Fukuoka might have called himself an agricultural conservative. In the medical field, there are a few individuals who identify as medical conservatives. Medical conservatives acknowledge that scientific knowledge is limited, research methods are imperfect, and certain medical interventions might do more harm than good. In my medical practice, I find myself increasingly leaning towards these tendencies. What might we gain by employing conservatism when the consequences of innovation are not clear?
Might we still have thriving rural American communities that share history, heritage, and place-based culture?
Would we focus primarily on our basic needs and our relationships?
It seems technological conservatism is not a natural tendency.

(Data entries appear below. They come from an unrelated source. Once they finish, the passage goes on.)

Each row of a before or after table is a point. One or more steps were done to the points. Then noise was added and the rows were shuffled. The steps act on how far a point lies along the listed directions, d1 being the first. Name the steps. A step turns or swaps two directions, mirrors them in a line or flattens them onto one, adds a multiple of one to another, or multiplies one. Angles are multiples of 10 degrees, from the lower direction toward the higher: turns from -170 to 170, lines from 10 to 170 but not 90. Use the fewest steps. Two steps may share a direction if one is a turn and the other turns, adds or multiplies; they go together, in the order done. Otherwise the lowest direction goes first.
In the rows, 128 means zero.

Directions:
(1): [116 186 121]
(2): [171 142 166]
(3): [ 89 125 173]
Before, 14 rows:
[[136 100 116]
 [117 113 139]
 [124  73  91]
 [107 159 168]
 [108  86 126]
 [124 141 174]
 [130 142 132]
 [146 151  85]
 [135  97 145]
 [129 129  52]
 [101 188 110]
 [152  87 134]
 [129 160  40]
 [122  76 128]]
After:
[[122  84 172]
 [116 203 104]
 [157  95 103]
 [140  91 115]
 [105 240  84]
 [119 206  77]
 [ 79 161 164]
 [164 123  97]
 [154 139  64]
 [145 134 100]
 [148 105 117]
 [109  81 184]
 [120 130 134]
 [133 102 127]]
Steps: multiply d3 by 1.6; turn d1 and d3 by 60 degrees; multiply d2 by 0.4

Directions:
(1): [129 144  87 138 164 105 177  69 100]
(2): [120 111 122 179 157 162 171 148 186]
(3): [126 188 111 112 108  81 133 134 189]
Before, 8 rows:
[[145  81 171 109 125 152  67 150   7]
 [152 178 124 136 115 100 127 120 162]
 [108 143 130 159 123 140 137 158 176]
 [139  93 138 142 146 177 155 153 130]
 [122  65 158 164 145 214  91 170  82]
 [118 118  98 143 146 132 166  88  62]
 [129 123 130 156 167 151 162 125 160]
 [130 150  96  77  96  96 108 107  71]]
After, 8 rows:
[[124 124 155  97  99 151  47 156  52]
 [142 102 139 106 127 151 132 143  92]
 [139 114 138 141 163 160 147 115 114]
 [111 114 134 165 130 161 129 155 141]
 [150 148 131 164 137 130 151 128 173]
 [148 167 150  62  80  71  50 146  53]
 [124 148  96 122 126 100 155  83  58]
 [128 174  85 103  96  89 133 120 131]]
Steps: turn d2 and d3 by -60 degrees; multiply d3 by 0.7

Directions:
(1): [100 103 122  92 143 101 143 175  73 154 103  92  65 157]
(2): [131 123 120  98 207 160 125 140 107 110  94 107 202 142]
(3): [163  82 136 105 144 132 202 181 170 116 155 149 124  97]
(4): [160 104 109 111 104 206  94 133  89 115 101 155  94  83]
(5): [ 73 132  73 132 125 173 167 104 186 119  92  98 103 131]
(6): [132 140 170 112  85 175 144 137 125 184 150  56 157 113]
Before (14 x 14):
[[104 109 103 142 203  73 121 152 121  78 114 192 148 136]
 [191  73 151  92 127 211 172 156 163 114 139 146 140  65]
 [144 143 122  99 100 215  88 124 135 130 119 134 153 130]
 [185 117 162 117 126 168  87 146  74 108 149 146 186 111]
 [159 137 210  89 171  42 112 198  20 174 157 101 152 132]
 [143 128 135 112 146 199  76  91  97 132 117 150 162 113]
 [127 151 130 121 149 101 133  95 131 113 119 122 167 163]
 [101 104 101  67 137 112 145 194  85 157  86  69 111 155]
 [105 130 146 180  40  86 140  84 181 154 183 133  90 114]
 [168 108 161  86 147  72 126 179  59 162 137 120 128 144]
 [132 130 106 139 156 105 141 163 166 106 110 133 174 130]
 [140  82 168 119 144  86 169 190 157 119 145 163 122 125]
 [107 132 127 152  57  87 124  70 149 143 155 113 100 142]
 [122 131 140 123 135 131 107 101 147 116 114 120 152 127]]
After (14 x 14):
[[129 126 137 123 114 111 129 116 171 117 131 129 111 123]
 [159 134 124 136  94 122 134 104 147 107 146 166 124 121]
 [ 86 129  93 119  72 188 145 112 137 125 109  89  67 132]
 [113 131  93 166 135 101  87 113 127  91 111 202 106 104]
 [158  77 120  95 175 124 155 126 152  92 137 147 195 130]
 [134 164 114 161 100 110  86 127 150 129 115 138 145 126]
 [174 124 130 108  62 240  79 142  54 128  99 141  69  30]
 [ 54 165 140 123 103 157  98  77 115 192  88   5 136 178]
 [ 87 142 125 104  98 126 165 140 180 157 144 104  99 180]
 [135  93 129 106 211 158 147 133 150 102 120 121 238 121]
 [111 142 151 135 124 173  54 117  91 134  85 125 161 135]
 [171 118 156  89  74  93  77 179  57 169 131 121 105 114]
 [160 108 113 101  76 186  81 122  69 147 101 131  83 100]
 [ 77 108 120 119 112 134 176 124 173 165 132 124  65 148]]
Steps: turn d1 and d4 by -60 degrees; turn d4 and d5 by 120 degrees; turn d2 and d3 by -160 degrees; add -0.5 times d3 to d6

Directions:
(1): [ 64 132 105  92  94  71  98  68 115  74 137 100 127 131 122 100  93 180
 135 190 103 172  94 106 140 118 121 115 127 167 137  65]
(2): [137 118 108 122 136 223 112 140 131 109 191 153  96 145 134  85 121 160
 151 163 157 122 148 122 145 114 141  44  90 130  50 122]
(3): [166 101  59 107 108 145 139 160  60  68  48 147  96  96 134 100 126 155
 145  97 155 154 142 125 191 152 116 136 153  95 151 127]
(4): [133 182 140 162 147 133  74 169  79  90 170 129 146  62 156 116 145 150
  38 122 151  89 126 110 108 148 114 166 110 126 122  72]
Before (13 x 32):
[[134 142 119 123 121 136 127 135 116 106 122 137 125 113 133 125 131 127
  107 129 130 121 122 122 132 138 122 138 129 127 125 114]
 [142 113 138 127 136 126 154 114 144 155 121 121 127 148 124 144 131  97
  145 117 113 134 136 141 121 114 132 117 140 137 131 151]
 [126 121 149 130 144 151 142 110 171 176 148 140 133 164 123 144 127  97
  158 124 113 116 127 139 120 117 138 118 136 131 126 152]
 [121 124 113 114 107 114 129 105 133 121 137 124 122 134 129 125 115 137
  149 145 116 138 126 111 144 117 137 111 135 130 133 123]
 [111 127 146 119 132 139 120 112 140 144 148 125 153 149 114 138 120 136
  140 145 112 126 135 133 116 106 124 115 116 135 107 124]
 [129 103 119 116 129 145 132 123 132 126 136 133 122 139 113 123 128 137
  161 143 123 135 125 134 136 118 135  98 129 128 121 136]
 [ 86 148 153 122 129  82 109  95 148 136 159 104 151 124 125 136 122 132
  104 156  98 136 109 125  96 130 135 137 120 156 137 101]
 [123 136 150 146 142 114 136 123 153 170 128 119 144 125 131 148 136 101
  118 108 125 113 128 139  98 132 134 146 134 128 138 155]
 [146 138 131 136 134 117 123 160 109 121 121 119 132  96 138 129 135 124
   99 106 136 116 125 130 126 139 120 158 126 115 150 131]
 [102 160 140 132 129 117  98 106 138 114 179 109 125 140 136 115 121 150
  103 163 123 130 113 118 109 127 137 116 110 145 103  88]
 [149 137 144 148 143 123 120 137 113 132 128 128 143 116 134 134 143 110
  100 104 129 118 135 130 117 128 130 160 136 122 139 119]
 [ 92 124 148 112 109  76 141  90 158 156 128  98 149 158 125 151 114 119
  149 139  88 140 106 126 115 112 137 131 140 147 151 133]
 [107 119 119 121 117  81 144 108 140 130  98 111 131 137 122 140 122 107
  132 131 100 150 117 126 130 124 127 159 148 133 160 128]]
After (13 x 32):
[[ 76 144 202 134 155 143 119  76 230 207 247 112 155 185 117 146 122 108
  134 188  89 111 120 140  52  97 160  71  81 176  69 136]
 [140 132 104 118 119 144 132 145 100  96 107 143 113 110 133 118 128 134
  116 122 136 127 128 122 149 142 119 136 137 116 131 115]
 [112 134 154 124 132 102 130  90 147 148 150 107 141 145 124 141 123 109
  124 139 104 132 120 134 106 109 132 121 131 157 129 122]
 [ 71 164 178 149 143  81  98  83 173 161 195  95 167 129 132 138 118 125
   92 163 106 112 102 121  70 118 133 134 110 167 122 106]
 [133 137 100 122 120 110 100 155  79  72 114 113 124  80 140 102 123 162
   97 123 140 135 117 117 149 137 115 149 127 122 148  95]
 [ 83 159 200 145 151  99 119  76 200 193 198 115 170 165 121 164 124  89
  119 149  89  99 101 132  70 107 138 140 124 163 134 121]
 [117 156 196 156 158 145 127 109 208 199 213 115 137 184 127 153 136  96
  121 145 113 100 128 142  72 110 156  98  95 142  80 144]
 [143 103 127 125 135 144 144 138 135 140 111 139 129 134 113 141 136 117
  157 118 122 134 133 143 130 121 133 119 142 114 138 154]
 [ 73 120 180 113 122 130 134  68 220 199 210  99 143 210 118 152 106 113
  175 181  80 123 113 131  85  81 157  57  99 171  84 148]
 [106 101 100 101 117 140 138 103 153 115 137 125 105 161 117 108 107 132
  167 168 110 159 129 119 148 107 137  91 129 138 110 124]
 [149 106 114 119 113 152 153 123 148 147 128 139 112 149 125 130 126 120
  172 126 126 136 144 122 149 114 145  94 137 114 118 157]
 [106 136 188 137 147 136 124 105 182 193 186 114 173 168 108 168 129 103
  134 147 100 104 134 142  78  95 132 116 105 145 101 144]
 [121 148 138 140 135 108  94 118 101 101 152 115 144 110 133 115 132 138
   88 134 124 128 121 114 118 123 127 156 130 139 135  77]]
Steps: add -1 times d1 to d4; turn d1 and d2 by 110 degrees; multiply d3 by 3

The uniquely curious and innovative human spirit led to fire, cooking, rituals, song, dance, literature, and scientific discovery. It is hard to imagine how bland the world would be in the absence of human ingenuity. But this same innovative spirit has led to immense destruction: inequality, war, and mass extinction of unfathomable proportions. We have harmed ourselves and the natural world to a degree that no other species has achieved.
How do we reconcile our craving for innovation and our tendency to be destructive? Fukuoka has a few thoughts to share.
A Philosophical Framework for Understanding Health & Nature
“Before researchers become researchers they should become philosophers. They should consider what the human goal is, what it is that humanity should create. Doctors should first determine at the fundamental level what it is that human beings depend on for life.”
Fukuoka’s proposition here is simple, yet intimidating. He proposes we focus not only on fighting disease, but that we attempt to understand what health even is. How would our “healthcare” system transform if we committed to understanding and prioritizing what humans require for health? Why are we plagued by diseases of modernity and deaths of despair? Will humanity ever achieve a state of widespread health?
I think a genuine quest for answers in our modernized world requires a huge dose of intellectual humility. It is difficult for answers to be found. Part of the trouble is that science leads to the compartmentalization of knowledge. Even the “gold standard” of scientific inquiry, the randomized controlled trial, is prone to this shortcoming. What if instead, we considered evolution the highest form of science?
Compared to modern scientific methods, evolution's efficacy and track record over billions of years is unparalleled. Nature is incapable of designing flawed clinical trials, employing surrogate endpoints, or concealing data. Evolution represents randomized genetic variation that occurs over eons. It operates without bias or hidden agendas. Genetic data that promotes survivability is perpetuated in future generations. And nature spontaneously interprets genetic data without human intervention. Genetic data is alive, adaptive, and more relevant than every computer byte combined.
I am not proposing that we abandon all medicine. Like Fukuoka's pruned orchard, the abandonment of an existing intervention leads to catastrophe. Medicine, when used well, undoubtedly saves and improves lives. But I do worry that modern medicine is becoming a crutch to keep humans contributing to a modern economy that creates and perpetuates disease.
How do we use our bodies well? What would a local and global economy look like that allows this to happen? Fukuoka is just one individual who relentlessly pursued these questions. What is frustrating is that Fukuoka’s life cannot be easily replicated. His methods cannot be copied and pasted. Living well means something different based on the context of one’s world and unique abilities. Living a life aligned with nature looks different, depending on where you are. We have to find the way ourselves.